Wednesday, 9 March 2016

BLUETOOTH ARCHITECTURE

                             Bluetooth defines two types of network:
                                    a) Piconet
                                    b) Scatternet

  •  Bluetooth is a packet-based protocol with a master-slave structure. One master may communicate with up to 7 slaves in a piconet, all devices share the master's clock.
  • Whenever there is a connection between two Bluetooth devices, a piconet is formed . Any Bluetooth device can be either a master or a slave. All devices have the same timing and frequency hopping sequence.
  • A Bluetooth  network is called a PICONET or a slave. All devices have the stations, one of which is called PRIMARY and the rest are called SECONDRIES .
  • The communication between  the primary and the secondary can be one- to -one or one-to-many. 


  • A piconet can have maximum of 7 secondaries must be active state an additional 8 secondary's can be in the parked state.
  • A secondary in a parked state is synchronized with the primary but cannot take part in communication until it is moved from the parked state means that an active station must go to the parked state.
  • Multiple piconets can exist in the large room and can even be connected via a bridge node.





  • The master chooses which slave device to address , it switches rapidly from one device to another in a round-robin fashion.
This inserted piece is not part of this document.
Rows are points. Two turns around zero, p and q, are shown by what they do to some points. Write where each new point lands after one turn and then the other. Backwards means that the second turn is done in reverse. Each puzzle has new turns, and all numbers are rounded.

Since it is the master that chooses which slave to address , whereas a slave is supposed to listen in each receive slot.
  • Being a master of seven slaves is possible; being a slave of more than one master is difficult.

SCATTER NET:-

  • An interconnected collection of piconets is called a SCATTERNET .
  • A secondary station in one piconet can be the primary in another piconet . This station can receive messages from the primary in the piconet and acting as a primary , delivery them to secondaries in the second piconet.
  • A station can be a member of two piconets.